Nonlinear flexural behavior of temperature-dependent FG-CNTRC laminated beams with negative Poisson's ratio resting on the Pasternak foundation

Nanocomposite materials, such as carbon nanotube-reinforced composites (CNTRCs), have emerged as a novel engineering material. They have received growing attentions in various engineering sectors. The fabrication process has also offered the possibility to design and make this type of material to have desired features, such as being functionally graded (FG) or/and having negative Poison's ratio.
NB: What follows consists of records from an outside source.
(in the rows, 128 means zero)
The rows of Z fall into 3 groups, which share some directions, and each row is roughly a mix of its group's hidden directions, except one row that fits no group.
Z:
[[120  79 140 161 121 171  98 107 112 190 128]
 [142  69 146 141 160 138 152 174 101 140  80]
 [147 120 117 144 155 151 107 170  63 122  78]
 [132  71 124 118 127 133  75 144  86 181 123]
 [146  98 138 137 120 159 110  87 132 179 191]
 [103 118 121 145 144 163 139 170 129 175  62]
 [168  96 174 169 146 118 110 115 116  78 162]
 [140 164 141 109 182 115 162 186 158 113 108]
 [107 128 143 133 158 131 109 125 159  39 117]
 [111 187  95 116  93 115 137 128 116 193 143]
 [114  75 137 153 171 126 119 147 112  95  67]
 [160  99 170 139 155 102  90 102 131  72 154]
 [130 176 117 142 122 116 202 101  87 143 138]
 [127 146 100 129 138 166 143 179 171 189 121]
 [ 95  95 103 154  79 154  85  99 107 160 109]
 [114 128 138 130 156 159 111 129 189  58 125]
 [125 149 134 105 111 172 137 102 187  80 164]
 [141 124 128 124 154  75 105 152  85  68 100]
 [132 161  85 132  94 115 101  95 164  87 172]
 [100 169  61 144 100  91 110 126 111 160 115]
 [100 129  82 130 116 155 166 172 124 167  80]
 [142 101 112 123 130 141  96 166  72 187 103]
 [113  79 105 173 119 181 169  95 122 138 122]
 [159 118 150 136 104 186 133 121 170 188 142]
 [119 176 134 134 134 110 171 107 166  61 135]
 [143 104 187 115 176 144  73 142 138 105 113]
 [120 138 129 109 101 163 132  78 168  70 161]
 [136 141 166 125 140 184 143 115 129 203 138]
 [ 89 173 121 139 174 117  90 167 163 137  99]
 [122 189 157 104 138 109 157 127 193 118 142]
 [137  80 128 117 126 127  87 141  78 193 126]
 [118 101 163 127 153 147 111  94 151  50 122]
 [ 81  79 122 160 123 169  90  95 128 161 117]
 [110 181 150 111 138 133 149 129 205 106 137]
 [176 104 189 131 177 117 112 163 137 126 149]
 [127 166  75 112  98 111 175 126 148  76 137]
 [ 99 139  98  98 106 110 183  86 103  89 104]
 [146 137 130 160 147 192 125 153 149  78  88]
 [104 178  97 104 139 104 130 173 171  90 106]
 [129 135  94 116 122 146 104 192 113 184  93]
 [119  93 119 140 159 155  75 158 101  85  88]
 [159  78 107 155 110  93 109  94  98  80 135]
 [144  95 148 128 144 134 163 176  90 184  98]
 [136 106 170 124 156 126  86 126 169  61 125]
 [155 176 106 102 107 123 152 187 130 169 103]
 [172 125 144 109 116 129 136  88 118 162 202]
 [160 124 151 133 135 134 102 149 188  61 112]
 [144  94 131 126 116 123 168 147  69 188 108]
 [140 120 112 127 113 137 134 138  74 213 126]
 [144 140 128 128 130 134  75 126 189  66 139]
 [103 182 120 106 165 105 122 179 135  94  93]
 [132 113 134 139 122 104 123  80 124  50 168]
 [122 103 123 127  96 104 144  84  53 156 115]
 [ 65 142  87 126 126 122  97 134 169  86 103]
 [118  69 153 165 131 161  91  89 109 161 141]
 [ 79 145 185 107 171 148 132 130 116 157  89]
 [147  58 131 160 117 163 109  93  86 137 137]
 [110 118  92 121  96 169 136 105 129 205 135]
 [141 156 110 118 106 150 122 118 194  84 176]
 [153  79 149 150 139 198  88 135 123 136 110]
 [126 152 155 113 131 143 105  88 176  72 170]
 [147 161  86 103  98 146 178 147 137 183 135]
 [142  88 129 127 142 119  95 140  49 164 113]
 [111 131 160 112 126 117 154  72 127 184 177]
 [184 109 124 155  87 124 164  99  89 163 145]
 [156 127 107 128  94 163 137 127 128 208 160]
 [ 90 101 122 141 133 107 126 103  65 137  69]
 [133 164 121 110 157 141 133 193 170 175 118]
 [125 132  88 146 125  99 134 172  92 192  97]
 [149  54 154 144 147 119 139 131  78 117  95]
 [115 133 130 135 137  98  77 120 159  55 159]
 [152 111 149 146 121 153 129 159  91 197  88]
 [114 189 122 133 147 132 157 149 162  67 105]
 [168 129 147 136 147 156 156 173 124 198 118]
 [142 148 176 115 125 134 161  90 152 185 167]
 [162 144  97 137 129 162 180 158 171 157 163]
 [111 195 120 113 144  87 158 150 147  82 115]
 [109 108 125 143 136 118  94  80 134  49 116]
 [167 137 112 127 114 120 192 102 130  85 175]
 [129  79 142 116 131 147  87 127  96 200 136]
 [127 107 176 132 142 127  93 143  82 175  79]
 [127  98 109 174  99 153  69 114 154 125 170]
 [156 135 194 116 192 107 113 159 129 131 132]
 [151 118 196 128 189 120 108 165 137 138 131]]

This paper reports an investigation on the nonlinear flexural behavior of auxetic laminated beams with each layer is made of CNTRC. Each layer may have different CNT volume fractions and the functional grading occurs in the thickness direction of the beam in the piece-wise pattern. The extended rule of mixture model is used to evaluate the temperature-dependent material properties of CNTRCs. The governing equations for the nonlinear bending of FG-CNTRC laminated beams are derived based on the high order shear deformation beam theory. These equations include the geometrical nonlinearity in the von Karman sense and take into account the thermal effect and the beam-foundation interaction. The nonlinear bending solutions can be obtained by employing a two-step perturbation approach. The nonlinear flexural responses of FG-CNTRC laminated beams under a uniform pressure in thermal environments are revealed and examined in details through a parametric study. Results showed that the negative Poisson's ratio has a significant impact on the nonlinear flexural behavior of CNTRC laminated beams.